Assembly is very simple. Assembly language represents operations of the CPU in mnemonic form.

There is a limited set of operations in Load/Store, ALU, FPU, Vector Instruction Units and Machine Control. In each category there's a limited observable number of basic instructions that you HAVE to know to write any program, and more obscure but USEFUL instructions which are not required but nice to know.

Look at the CPU schematic - Load/Store unit concerns with sending data between CPU registers and main memory, ALU performs arithmetic operations (add, sub, mul, div, bit shifts), FPU performs arithmetic and trigonometric operations on floating point numbers (add, sub, mul, div, pow, sin/cos/tan/etc), VIUs perform special "multimedia" or SIMD operations - one command usually operates on 2 or more operands, it implements the same functions as ALU plus some additional like "add with saturation" or "group all bytes in certain positions in multiple arguments into bytes in single register, with some combining logic" - you most probably will not need those right away to start programming. Machine Control commands are used to change the state of CPU and surrounding machinery - e.g. switching to protected mode, controlling cache lines etc.
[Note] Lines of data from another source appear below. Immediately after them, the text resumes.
The rows come from 4 hidden closed curves, with some noise, and rows from the same curve form a group. Each curve winds through 6 dimensions. The rows are also pushed far along 4 directions, which tell nothing about the answers.
Some rows, each with its group after it:
[-28  17 -25  21  -1 -23  -4   3 -22  50 -29  20  -2  -5 -14 -18] : q539
[ 15   8 -13  -4  -7 -10   3  16  -2  17  -7  -8 -16  -9  -6  -9] : q710
[-24 -32  30  17 -23  -7 -11  -2  -7  -3 -16  39  -6  10  -3  -9] : q36
[  6 -43  42  38   6  11  17  18   7 -25  -6  19 -13  -9  10 -61] : q36
[ 15   3  20   2 -76 -12  28  18  -9 -14 -36 -13 -25  16   5 -21] : q710
[ 22  43 -26 -17 -44  15  13   1  -9  -7  -5 -65  16  26  16  35] : q36
[-17  -3  -4  11  -4  -9  12 -10 -14   0 -17  31   1  27  -2   4] : q740
[ 15   6   4   3   3  12   7   3 -20 -16  14  -9   2  -2 -10 -21] : q36
[ -7 -23  31  26 -24  -1   8  25   1 -10  -6  16 -25  -3   6 -16] : q710
[ 20  13 -22  10  35  11   8   0   0  19   1 -38  22  -3   2  -9] : q740
[  2  15  18   5 -63 -11  14   8 -15 -26 -34 -24  -4  48  21  21] : q36
[ -7  30 -20 -19   5 -20   8   1 -20 -31  12  11  -7  44  19  51] : q36
[  4 -21  13  -4   5  -5   0   2  12   1 -20   5   0 -12  15 -20] : q710
[  6   1   5  -8 -25  -3  -8   3   0   1  -8  -1  -5  -8  -8 -13] : q710
[ 44 -26  18   4  12  55  13 -11  14 -24  11 -50  43  -9   8 -26] : q740
[-15 -38  26  10  43  10 -20  -4  31  -6  15  37  -1 -38   1 -31] : q710
[ -7 -24  19  22 -40  10  19   3   9  -9 -17  11  -7  13  20 -14] : q36
[ 29   7 -20  14   4  20  10  -1  -3  27   3 -34   6  -8 -23 -22] : q539
[-21 -14  -4  23   2  -7   4   8   4  33 -19  18  -5 -23  13 -42] : q710
[-10  -2   4  39 -34 -19  46  15 -19   8 -38  18 -27  27  11 -24] : q740
[-16   8  -8  35 -22 -25  16   5 -27  24 -36  21 -17  33 -11 -14] : q36
[ 15   4 -16  -1  17   0  10  -6  -1  11   7  -9   5   3 -14   1] : q539
[-27  14 -35  18  18 -27 -29  16 -35  60   8  27 -12 -15 -22  -3] : q36
[-29 -14   5  18 -25 -15  -8  -5 -13  14 -18  41  -9  16  -6   1] : q36
[-19 -41  52 -18  24   5  -8 -20  24 -50  -5  42  11  -5  15   2] : q539
[-11  -1  11  15 -36 -19   0   8 -12  -1 -24  28 -24  28 -21  10] : q710
[-17  24 -25 -26  25 -13 -13  -9 -24  -8   9  20  10  22   4  55] : q740
[ 21 -18  22  27  24  47  -6   3   9   2   1 -41  29 -26  -3 -38] : q710
[ -2   8  -4 -19  -1   9   7 -10  -7 -14  -3  -2  14   9  12  23] : q539
[ -4   8  -7   2 -10  -5  11  12 -12  11  -9  -6  -5  -7  12  -3] : q539
[ -5  33   6 -25 -41 -27  -3   2 -16 -16 -17 -20  -3  24   1  34] : q539
[  6   4   5 -11  -5   2 -17   1 -10   1  -8 -20  12   5   0  23] : q539
[-29  19 -18  -4  -1 -30 -29   9 -21  16  11  27 -11   4  -5  18] : q36
[-40   7 -22  -4  17 -25 -11  -8   3  20   7  59 -26  -4   0  18] : q539
[-15   0 -15  12 -30 -17  31   0  -2  12 -11  35 -31  17   1   5] : q740
[-13  16   4  15 -31 -24   1  11 -24  15 -36   7 -19  16 -13  -4] : q740
[  6   7  -2   2  11   5 -24   2  -1   5  -4 -24  18   6   4   9] : q36
[  9  17   1 -12 -53   5  29  17 -14 -29   1 -29 -10  22  28  29] : q710
[-19  23 -26  29 -27 -20  22  16 -21  29 -13  18 -28  16  -9   1] : q710
[ 42  -9  17  36 -20  42  30  22   1  13 -21 -60   3 -31   1 -74] : q539
[ 16 -31  21   4   8  19  -2 -14  12 -13   5   5   6   4 -12  -7] : q539
[ 15 -12  31 -11 -34  34  10   2   1 -55  16 -21  11  15  18  26] : q710
[ 20  21 -24  14 -28   4  22  16 -13  30 -10 -38 -12  -2  -4 -11] : q740
[-32  26 -21 -19  11 -24   6 -26  -2 -13   5  47  -7  22  -9  26] : q740
[ -5   5  -1   7 -37 -12  25  -9  -1  -6 -11  20 -24  25 -11   0] : q539
[ 23 -16   1   3   3  43  -3   0  16  -3  15 -34  25 -16  14  -9] : q36
[-26  25 -21  31 -45 -30   9  20 -30  50 -39   9 -27   6  -6 -18] : q539
[ 47   9 -31 -11  37  39 -17  -6  10  36  17 -69  30 -25 -16   9] : q740
[-24 -29  12   9   9 -16 -23  -9   9  21 -22  48  -2 -10  -8 -23] : q710
[-26  31 -29 -12 -15 -28  -7 -15 -14  18  -8  35 -16  19 -22  31] : q740
[  3  27 -28  -5   1 -11   2  -3  12  25   7 -22  -3  -7  -6   2] : q740
[-14 -16  10  14   0  -4 -19   6   0  19  -4  27 -11 -23 -15 -25] : q740

New rows, each followed by its group:
[  4  34 -15 -15 -10 -21  22  -3  -4 -14 -11 -29   0  38  19  39] : q740
[ 24   9   5   1 -10  32 -11   5  -7 -10  15 -39  15  -3 -15   7] : q710
[ 30 -33  30   9  41  40 -18  13  10 -24  28 -21  20 -35   5 -45] : q36
[-23 -20   0 -10  11 -13  15 -23  31 -21  15  46  -7  17  18  20] : q740
[ -7   5  17  10  -9  -9  -5   9  -1   3 -22 -13  -4  -1   8  -9] : q710
[ 16  11 -19  19 -10   0  -2  16  -8  45 -15 -46   3  -4  -3 -11] : q740
[-45 -12  -1 -36  22 -13 -12 -24  14 -29  21  60   6   8  35  51] : q710
[ -5 -24  13  -6  -2  12   0   0  -2 -17   3   9  10   9  28  26] : q710
[  3   1  20   6 -42  -4   3  23  -8 -13  -8 -11 -17   6   6   5] : q710
[ 18 -17   2  11  29  22  20  -6   4  -7  -1  -6  13   5   8  -5] : q740
[ -7  16   7  -4 -58 -37  36   7  -8 -23 -34  25 -42  44   1  18] : q710
[  3   8 -23  21  38   2 -14  13 -27  43  14  -4   1 -29 -27 -35] : q36
[ 14  59 -46 -22  15   6  -8   2  -7  27  19 -50   8 -26 -12   7] : q539
[-26  19 -25   7  21 -33  -9 -12  -2  38 -19  43 -23   3 -30   6] : q740
[-19  23 -34   4 -15  -8  -5  10 -21  29  11   8  -6   2   0  21] : q710
[  3 -16  21  14  23   7 -16  -5   9   2 -10  -8  18 -12  -8 -30] : q740
[-24  -6  13 -25 -15 -27  -8 -19   4 -22 -22  41  -4  29  11  33] : q710
[ 11 -23  27  -3 -32   5  18  12  -4 -28 -15  -8  -5  19  31  17] : q710
[ 38  23 -14 -26  16  43  -1  -3   8 -12  25 -62  22 -25   6   6] : q539
[ 33   6 -21   9  19  20  -3   6  -5  37  -6 -47   9 -12 -11  -1] : q740
[  0  -9  23  21   0  -9  -8  10   6  14 -30  -6  -6 -12  -8 -37] : q710
[ -6   7  16  32 -19  -4  10  12  -6  11 -30 -16  -6   4   1 -27] : q710
[ 15 -10  24  39 -28  17  39   0  16  -6 -35 -19  -7   4  -1 -59] : q36
[-25  12  -4  20 -58 -22  16   2   3  17 -35  11 -20  27   9   3] : q36
[  1  20 -21   4 -27   7   1   2  -4  16  -7 -25   8  10   7  11] : q36
[-15  -1  14 -12 -12 -14  11 -12 -17 -36 -18  35  -6  40   8  39] : q740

They are very CPU-specific, and you can hold them off a bit.

Start with Load/Store and ALU, and work your way from there.

It really helps to use an emulator like bochs - it has a debugging command line where you can step instruction-by-instruction, so write some stuff, run it in bochs or gdb and see how it changes the state of registers and memory.

Practice makes perfect.

The time you've spent asking how to learn assembly (that was about 2-3 weeks already) you could've easily learned enough assembly to write your simple bootloader.
Last edited by dozniak on Fri Feb 03, 2017 1:03 pm, edited 2 times in total.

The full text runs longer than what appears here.